Thursday, November 5, 2020

And so it turns out that I am a Panemanglor too

 One day, out of the blue, I was thrilled to find my name on the Panemanglor family tree.

Till that moment I had never really thought of myself as connected with any Panemanglor. It’s not that I didn’t know that my father’s mother was born into a Pangemanglor family. But there was a lack of connection, partly due to limited contact, and partly due to the patriarchal norm of only considering yourself as belonging to the male line – so deeply that even today, after all my work telling Sindhi stories, my byline still brands me as an Aggarwal, and I feel a stronger Savur identity than a Bijlani one.

In complete contrast, the progressive and enlightened Panemanglor family tree, being a family in which the X-chromosome has dominated for some generations, has a large percentage of members whose surnames are not Panemanglor at all.

So besides Aggarwal (me) we have Savur (my grandmother), Bijlani (my mother), Jagtiani (my sister-in-law), Sharma, Trikannad, Dhareshwar … and Kalyanpur, Gangolli, Hemmady, Masurkar, Sood, Rew, Hegde, Karkal Sirur, Datta, Koppikar, Kadle, Jones, Gurung, Raman, Putli, Maskeri, Hoskote, Pandya, Mullarpattan, Matele, Bijur, Ubhaykar, Nayampalli, Desai, Padukone, Balsekar, Bhansali, Choudhary, Booth, Groothuis, Jadgadde, Puttur, Singh, Shedde, Mudbidri, Sannadi, Betrabet, Mehta, Kowshik, Manjeshwar, Kodikal, Aghnashini, Chaugale, Karnad, Hebale, Sujir, Billington, Wagle, Kagal, Bhaskar, Pandit … and a few more I might have missed. 

Some of these are close and beloved cousins. The others, as my dear departed dad would say when trying to explain how we were related to someone we had visited on our annual holiday in Bombay or at a family wedding: 

I have no idea. But I think our grandfathers or maybe great-grandfathers probably walked out to the fields every morning together with their lotas.

I’m so very grateful to Rohit Panemanglor for preparing this family tree, and all his efforts at painstakingly tracking each one of us down! 
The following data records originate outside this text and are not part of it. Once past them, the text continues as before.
In the data rows, the value 128 means zero.
Some points, one per row:
[117 161   0  30 144 144  86 165 119  41 123 245  76  74 182 212  17 107
 127  87  44 128  92 255   4  27 167 216  46  55 140 153 111 138  83  48
 238  19 141 161  83 180 149 182  65  45  52 175]
[ 91 146 182 185 200  77 208 160 151 131 142  94 153 209  95 161  91 131
 178  98 143 119 180 139  56 120 125 155 156 108 140 126 184 117  48 161
  91 157 116  24 158 142  83 159 128 186 133  77]
[158  79 153 149  96  65  93  83 114 148 138  84  40 184 215 178 116  76
 137  51 201 188 138  59 107 114 128 105 141 143 120  89  81  41 135 152
 218 150  65  96  83  22  82 180 161 168  75 171]
[178 138 174 168 183 110 104 236 134 214 106  74 151 134 122 100 116 106
 105 175 128 139 168 139 208 191 114 116 124 206  52  38 125 100 134 134
  84 173 122  99  70 112 184 108 127 173 165  61]
[117 145 144 145 136 138 122 139 120 130 109 138 133 132 120 114 132 129
 113 139 129 130 131 145 135 123 120 126 129 124 128 124 139 151 116 128
 135 145 123 120 126 139 147 140 132 120 128 119]
[255  90 106 105 179 113 191  58 125  51 153  49 133  24 124  77 189 139
 150 182 147  47  52 231 123  92  91 115  99  94 141 127 163 164 109 166
 134  76 169 252  87 156 108 169 114  11 150  92]
[100 142 132 149 123  69  99 163 102 171  60 163 182 180 143 131 104 103
 158 124 106 137 116 143 197 143 156 126 181 182 155 135 162 164 175 120
  96 135 146 146  92 167 113  94 106  99 163 109]
[127 146 133 116 111 106 109 158  99  86 124 127 149 170 166 123 125 152
 175 118 111 104  74 140  82 159 147 136 132 139 121 154 138  78 140 161
 154 103 144 188 152  97  98 112 120 155 118 121]
[135 114 119 128 147 164 145 104 206 137 163 122  56  84  82 126 145 122
 104 130 113 146 199 109 136 102  85 131  96 127 124 137  96 108 125 105
 151 127  95  61 123 131 111 168 149 173 116  91]
[111 143 174 160 168 104 118 147 110 152 118 132 107 132 154 141 105 111
 106  98 102 130 132 100 112 122 109 133 129 158 135 112 138 149 115 130
 133 162 111 136 144 105 128 126 162 130 120 121]
[ 93 154 125 127 130 175 116 137 155 180 129 174  97 102 107 142 109 144
  93 108 117 186 141 106  93 146 136 156 148 154 142 128  96 112 107  94
 121 138 102  92 142 137 117 119 181 161 117 132]
[126 140 125 109 246 115 217 162 133  79 124 196 163  62 149 170  59 122
 127 144  55  50  58 210  76  96 107 239  45  98 137  36 247 214 151  96
   0 139 236 255 206 182 119  28  80   0 192 158]
[131  19 164  93 119 169 185  86 119 181 134 125 200 116 106  66 212 169
 199 164 231 160 113  62 159 234 211  58 131 130  44  91  82 179 156 121
  85 121 144  86 123 152 164  22 167  98 149 168]
[100 126 115 145  37 223  88  88 157 155 133 126 110  90  74 107 215 111
 134 126 142  80 160  42 150 135 102  64 122  51 110 225 122 100 120  98
 173 109 118  59  98 111 224 137 132 122  53 143]
10 more points follow, each with its number after it:
[ 87 126  91 101  87 120 148  70 161 122 124  98  67 138 137 167 105 134
 182 133  96 170 108 148 134 109 123 114  64 155 188 127 131  34 167 148
 161 107 105 180  77  78  51 176 149 168  93 121] 0
[ 98 131  46 124  17 177  29 131 140 139 104 143  62 114 140 136 166 113
 169 105  83 102 108 134 169 109 130  94 170 162 156 176 130  54 157 129
 142  35 153 143 117   0  73 127  93 159 115 157] 1
[125 135 212 172 187 112 121 129 138 176 115 146  71 134 134 178  92  94
  90  92 100 134 125  64 107 124  95 148 134 151 155  92 163 170 107 142
 213 173  98 103 163  59 104 114 176 105 103 148] 2
[105  52 112  94 126 113 117  18  76  87 223 177 205 103 127 143 148 183
  18 104 143 126 139 132  60 155 208 212 168 128 154 119 148 119 145  90
 123 109 141 120 189 194 100  52 131 150 128 118] 3
[117 106  90 103  69 146  63 154 128  63 153 116 102 136 107  86 161 114
 147 120  98  94 128 102  93 175 111 120 117  79 101 143 118  98 151  74
  98 111 152 115 172 154 138 173 105 159 107 116] 4
[130 114 133 134 121 119 122 117 132 123 143 123 107 125 118 128 123 121
 124 119 140 111 138  96 112 133 127 129 131 110 122 111 120 121 129 145
 143 129 138 134 143 112 134 136 131 124 115 148] 5
[213 118 196 200 204 159  89 234 129 227  59  93 148 111 124  86 131  82
 106 179 129  88 205 123 254 170 121  65  97 200  54  24 108 125 117  92
  91 151  90  86  70 114 201 106 148 176 168  58] 6
[136 196  68 165 118 165  97 211 138 191  65 112 137 201 154 134  88 124
 173 150 141 200 152 125 204 127 127  58  83 119 106 134 111 102 132 135
 108 212 144 111  71 115 143 146 107 144 138 226] 7
[127 159 143 123 121 109 120 155 125  65 119 118 124 156 161 130 121 120
 158  94 146 108  71 126 108 162 154  84 149 150 149 136 175  90 125 183
 182 114 148 162 156  88 105 125 128 146 113 193] 8
[174 126 118 165 157 118 199  68 145 185 134 164 130  61 119 132 134  97
  81 145 133 147 167 107 175 115 112 138 122 107 123 123  84 192 134 113
  72 150 141 112  99 120 194  58 118  70 153 153] 9
Which three of these numbered points are nearest to each point below by angle, seen from the average point of the first points? Their numbers follow each, nearest first.
[141 133 150 123 175 172 101 178 132 124 128 137 145 106 123 112 112 123
 124 130 130 138 125 133 101 176 166 148 120 161  80  94  85  84 108 134
 147 117 141  82 119 132 158  97 161 142 110 136] > 6 7 3
[138  87 132 108 118 100 148  92 115 101 175 173 151 104 122 133 141 156
 104 110 147 117 134 145  93 135 151 169 146 130 151 127 118 138 159 109
 128  83 116 115 144 138 123 100 119 132 144 112] > 3 5 4
[115 117  92 113  97 117 126  85 166 108 117  78  58 136  80 153 127 134
 128 146 131 159 131 150 162 111  83 104  99 170 198 141 125  86 139 144
 152  96 129 127  94 101  79 143 146 156 106 150] > 0 1 5
[  0 255 110 183  64  82 175 149 112  96  94 141 143 255 208 179  92 160
 185  86 194 241 125 127 198  75  51   0   0   0 184 228 171 187  80 198
 211 255  60  74  96  63 210 181  67 174  78 203] > 7 8 0
[ 74 156 224 101 162 103 109 204 158 122 170   0 174 140   1 111  89 163
 157 216 100 179 224 160 144 113  87  77 151 152 115   0 169 160 138 169
 109 171  59   2 140 155 104 176 174 168  68  13] > 6 2 7
[113 118 144 126 173 118 158  84  57 117 130 119 182 156 101 115 130 200
  71 181 134 198  76 164 108 117 141 153 136 107 140  81 136 178 118  99
 119 182  77 156 159 159 138 147 122 115 145  99] > 3 9 2
[129 153 145 160 121 107 125 184 135  99 116 148 152 163 174 137 140 129
 162  88 119  87 106 121  90 166 141 142 141 134 130 167 147  80 118 146
 149 106 140 190 165 141 104 109 125 147 128 133] > 8 1 4
[180 155  87 136  67 134  85 169  94 141  36 192 141  74 176 136 120  93
 130 150  73  66  92 148 106 132 160 152 175 163 138 212 154 120 112 109
 113  89 187 169 134 171 204  81  94 106 165 109] > 1 4 8
[108 133 221 129 200 122 173 167 167 108 159 142 211 165 129 130 160 152
 128 139 107 109 170 128 154 183  93 130 115 158 128 152 174 152 140 111
 108 152  99  97 137 140 142  85 105 197 129  44] > 6 3 2
[129 122 122 164 140 126 153  98 137 164 137 152 128  87 136 131 112 101
 102 144 127 132 155 120 152 104 112 131 123 116 140 122 112 155 138 134
 113 148 136 116 112 105 159  77 111 106 140 156] > 9 2 7
[156 122  88 131  89  98 106 112  88  96 114 135 111 112 154 131 118 109
  89 109 139 115 157 143 125 117 161 151 157 128 131 134 138 101 123 115
 135 104 118 144  86 113 155 167 101 127 137 114] > 1 4 5
[105 127  86  96  49  83 105 117 162 119 138 113  76 129 128 180 129 125
 110 141 118 160 100 134 126  95  82  91 106 126 160 161 117  98 156 167
 161  83 120 147 100 104  55 145 125 132  93 142] > 0 1 8
[157 137 124 123 151 133 121 147 113 103 137 128 127 125 121 119 117 137
 112 145 121 124 129 158 112 123 125 144 111 112 117 130 114 122 105 113
 138 127 126 133 125 129 139 155 127 141 126 114] > 4 3 6
[116 196 181  95 133 183  66 197  70 152  41 122 187 247 130 141 155 205
 180 111 133 136   0 128 108 173 233 139 229 185 143 162 142 113  90 107
 159 127  94 121 201 234  41 212 243 125 138 135] > 8 7 4
[113 139 180 161 167 112 114 141 133 164 125 146 108 126 144 161 107 107
  92 113 105 127 116  96 111 102 115 152 134 152 145  97 136 153 113 142
 153 167 119 145 139 112 124 103 160 110 101 146] > 2 5 9
[136 113 148 111 127 154 155 124 134 156 130 138 153 114 118 119 137 123
 147 134 159 137 132  94 144 137 151 108 132 131 108 111 107 143 146 129
 112 140 142 113 132 149 143  81 145 103 154 156] > 9 6 7
[ 77 192 205 207 176  73 103 177 134 191  98 188  67 122 144 206 102  64
  22  75  42 158 137  54  75 119  80 193 113 143 150  75 171 172  95 139
 233 185  89 142 155  34 148 156 194 126  92 157] > 2 5 8
[255  90  87 126 252 116 171  70 103   0 147   0 155   0  74  52 158 117
 140 230 125   0  30 255 153  70  75 138 134  77 143 110 175 210 116 169
 116  85 196 255 136 157 194 138  23   0 198  52] > 9 3 4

Panemanglor family  c1920: daughter Lilly, Sita and Ram Ramarao Panemanglor, daughter Indu, daughter Shanta and her husband Bhavanishankar Savur

It took me back to gazing at this old family photo of my grandparents with my grandmother’s birth family, wondering about each of them and their lives. I felt that pang that you feel when you know that something is lost to you forever; sad that I would never know their stories. But it made me so conscious that I can still feel, tangibly, my grandmother’s love, her gentle fragrance, the parched skin of her arms, her letters and postcards to us at boarding school and prayer chants she tried to teach us, and the stories she told us. 

I know nothing about Amma’s childhood, but have heard that her father was the first Indian manager of Grindlay’s Bank, which means she came from an upwardly-mobile, educated family. Growing up in Bombay, she spoke first-language Marathi, as fluently as her mother tongue Konkani. According to Rohit’s research, the family lived in Raghav Wadi, French Bridge, so perhaps this was the home in which she grew up. You can see a photo of Raghav Wadi on this link, where Cousin Rohit has been busy blogging some very interesting facts about his grandfather, Krishnarao N Panemanglor (KNP), who was a senior courtier at the Baroda court. KNP, a lecturer in Latin at St Xavier’s College, Bombay, was recruited to the Baroda Education Service in 1907.

In this photo you can see KNP’s eldest brother, Rama Rao Panemanglor, standing, with his wife and daughters sitting in front. The couple on the right are my grandparents, Bhavani Shankar Rao and Shanta, probably around the time they got married. The women are barefoot, but the men have their shoes on – does this mean that it was not inside their home in Raghavwadi but perhaps in a photography studio?

Over the last several years, I’ve worked with quite a few people on their family stories and family trees. It’s always been an interesting process, one of the most fascinating aspects of which has been visiting Haridwar to seek traces of visitors from the family to their priests during which many of them wrote down the family details in registers and their handwriting, addresses and signatures can still be seen after a hundred years and more. I knew that I’m never going to do this for my own family, partly because we already have trees. 

The Bijlani family tree originates with Raja Bijaldas Nagdev, who had three sons, one being recorded as having had two sons, and nine generations later, my brother and I and all our cousins came to be. 

Then there is a more elaborate Savur genealogy, in which my grandfather Bhavani Shankar Rao Savur (whom I never knew, as he died when I was one month old; seen sitting on the right in this photo) wrote that the document he had updated “traces the growth of the family from its earliest known ancestor who lived somewhere about 1700 to 1750 AD.” 

It didn’t seem like there was any further research required in either. So – a delightful surprise to find a place in the Panemanglor family tree!